Differences in end-of-life care can be stark among nursing homes with different proportions of racial and ethnic minorities, according to a new study. The findings highlight a need for cultural competency training for facility staff, suggest researchers from the Columbia University School of Nursing, New York, NY. 

Investigators analyzed study data from four electronic databases from 2010 to May 2020. Quality of care was assessed using the Newcastle-Ottawa Scale. Among the findings:

  • Racial and ethnic minority residents were less likely to complete advance directives. 
  • Black residents were consistently less likely to use hospice before death. 
  • Hispanic and Black residents were more likely to experience an end-of-life hospitalization compared with non-Hispanic white residents. 
  • Racial/ethnic minority residents experienced worse pain and symptom management at the end of life.
  • No articles studied specifics of palliative care, such as spiritual care.

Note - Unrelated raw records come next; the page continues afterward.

Points, in no order, along strands that fork and pass close to each other.
Two points are linked if the straight distance between their rows is under 154. Some points are linked to none.
q524: [  6  36   4  40   0 -20  11  45  22 -17 -48 -41  18   5   8  -2 -25  -6
 -18   7  18   3  13  27  -9  -7 -41 -33  15  76 -23  -5 -48 -17  19 -50
  13 -14  22  42  16 -20  -4   4  12  10  28  45  14  -1  20]
q610: [  0 -17  21 -21   8   9 -19  -5 -35  20  -7 -36  10 -16 -41 -19   1   4
  40 -42   7   7  31   6  22  -8   1  -8  -7  19  21 -20  -3   8  10  13
  14  16   6  24   4 -27  13 -67 -27  22  37   5 -10 -12  37]
q254: [ 49  15 -24   1   2  24   8 -10  -9  22 -18 -17 -15  15 -15 -17  10   3
  54 -26  -2  25   9  26  11 -18   9  16   0  34  48   5   9 -25 -16   7
 -46  12  39  32  17   0  16  -4  10  17  37  -2  21  -1  52]
q648: [-10  29   4  31  -2 -14   7   7  17 -32 -33 -60  16 -13  -2 -27   7 -42
  25  11  27  -7   5  15 -34 -30 -25  -3  -5  86 -16 -13 -29 -18  38 -25
  20 -21  48  38   6 -13 -23 -33  -2 -17  -4  50   7   2  10]
q736: [ 70  10 -26   6  38   8  -6 -22   4  20  17 -17 -32  22  -8  -8 -20 -15
  33 -18 -32  29  24  23  19  -8  31  23  13   0  62 -16  35 -19 -37  20
 -77  22  22  34  21  44  39   0  16  45  43  10  33  -3  19]
q334: [ 25  29  36 -10 -19 -26  15 -39 -37  22  13   1  -3   7 -64   3  12   3
  10 -23  -3 -21   6  -1  42  15  -8  34   5 -26  18 -11  28 -19  32 -18
 -23  25 -27 -42  -4   8  21 -12  -7  16   1   9  15 -23 -43]
q399: [ -5 -21 -15 -18  -3   5  22  33  10  -3  26  12 -15  -1  23  55  20 -56
 -47  -5 -24   1 -23 -36  10  20  23   3  17 -66 -38  38   2 -13 -34  26
  -6 -21 -38 -45 -22  13  -3  44   7   4 -23 -35  -1  33 -52]
q433: [-54   1  -6  17 -11  -4   6 -28  36 -31   9  11 -35   4  46  26   3 -39
 -56  37 -18 -27   9 -43 -44 -25  23  30  19 -34 -36  15   1   6 -12  -8
  13 -18   5 -24   2  14  -8  49 -21 -28 -11  -5  18   5 -33]
q605: [-22 -31 -12  42  -9   5  -5  60  46 -19   6   1 -17  10  18  58  -4  -8
 -41  24 -20 -38 -25  28   4  15  -7 -31  -9  -3 -26  37 -62   9 -42 -20
  -1   4 -29 -33  31 -19 -16  64  25 -36 -21   9  -7  11  10]
q300: [ -6  29  52  18  -1 -13 -40  24   2  31  28 -25   2  -3 -12 -23 -20   0
 -16 -20   1  23   8  29  40  31   2 -19  25  30   7 -21  24   3  51  16
 -19  14 -19  -2  -5  50   9 -34 -33  12  11  -6 -22 -34 -26]
q815: [-27   9  44  -9 -34   3  35 -61 -22   9   3  35  24 -18 -22 -39  19  23
  21   4  10  -2 -24 -53   8  10 -20  31 -18 -30   4 -10  22 -17  17  -7
  43 -10  12 -41 -15 -42 -12  -9  -9 -20 -26 -24 -21  22 -11]
q763: [ 24   7  13 -27  10 -25 -23  13 -25  25  20   5  20   1  12 -17 -13  29
 -25 -49   5  35  25  37  50  17 -13 -26  11  20  -6 -21  26  21  40   5
 -12   7 -16  39 -34  21   3 -39 -30  25  19   3 -27 -29 -40]
q50: [  0  45  35  -7 -14   0   0 -55 -48  15  24 -13  -6   4 -34 -21 -19  14
  10 -36  15  -8  13  -7   7 -24  -1  42   6 -12  13 -35  25 -26  26  -4
 -19  12  23   1   0  13  31 -21 -33  37  20  14  22 -26 -20]
q278: [-23  -5 -39  39  41  18 -28 -25  22  -4  30   3 -41   9  19 -36 -24   7
   8   2  12  51  -1  13  -9  -9  16  42   3  -1  29 -28 -20  11 -30  19
 -14 -12  53  32   9  52  44  19 -36  28  30   3  30   3  28]
q408: [-14 -26  14 -47  -2   9 -34  39 -17  12 -10 -37  20  -8 -21   2 -43  22
 -16  -3  24  -2  30  -1 -21  13  -4 -81  -9  15 -14  10 -32  30  21  -2
  32   9 -37  27  -1 -49  -4 -46  -2   4  18   8 -21   1  27]
q374: [-52  11 -16  -3 -18  51 -13  -7 -11 -16   9  37  -2  11  86 -36 -13  23
 -18   9  26  37 -35 -10 -21   6 -18  43   6  -6  21   8 -13   3 -49  23
   1   0  48  20  10  22   7   9 -14  -3 -11 -29  11  -1   7]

Few studies previously have delved into disparities in nursing home end-of-life care, including hospital transfers, place of death, hospice use, palliative care and advance care planning, reported Patricia W Stone, Ph.D., RN, FAAN, and colleagues.

To help reduce this imbalance in end-of-life experience, language services and cultural competency training for staff should be available in nursing homes with higher proportions of racial and/or ethnic minorities, Stone and colleagues concluded.

Full findings were published in the Journal of the American Medical Directors Association.